May I have, exactly as written, the line containing "[dife [besap petikez]" and every line after it through the end of the listing below, and nothing else?

▶ Entries shown
BEGIN

Every row comes from one small tree of marks. Brackets hold a mark, then the marks that hang from it, in alphabetical order. Every link used is in the known rows. Which tree was each row made from?
In the rows, 128 means zero.
Known rows
[dife [besap petikez] mege]: [150 128 102 136  90 108  75 120 145  88 107  91 144 124 114 138 124 140
  77 147]
[besap dife [petikez mege [zelita vuliv]]]: [120 197 124 146 103  95 128 105 138 122  95  96 157  76 150  73 130 103
  98 168]
[mege dife]: [122 153 132 134 123  97 150 133 140 137 126 118 142 120 139 125 130 120
 162 149]
[vibi [zelita vuliv]]: [129 143 144 164 105 130 111 103 112 132 100 130 146 120 122 113 144 120
 124 139]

END

▶ Result for this exercise
[dife [besap petikez] mege]: [150 128 102 136  90 108  75 120 145  88 107  91 144 124 114 138 124 140
  77 147]
[besap dife [petikez mege [zelita vuliv]]]: [120 197 124 146 103  95 128 105 138 122  95  96 157  76 150  73 130 103
  98 168]
[mege dife]: [122 153 132 134 123  97 150 133 140 137 126 118 142 120 139 125 130 120
 162 149]
[vibi [zelita vuliv]]: [129 143 144 164 105 130 111 103 112 132 100 130 146 120 122 113 144 120
 124 139]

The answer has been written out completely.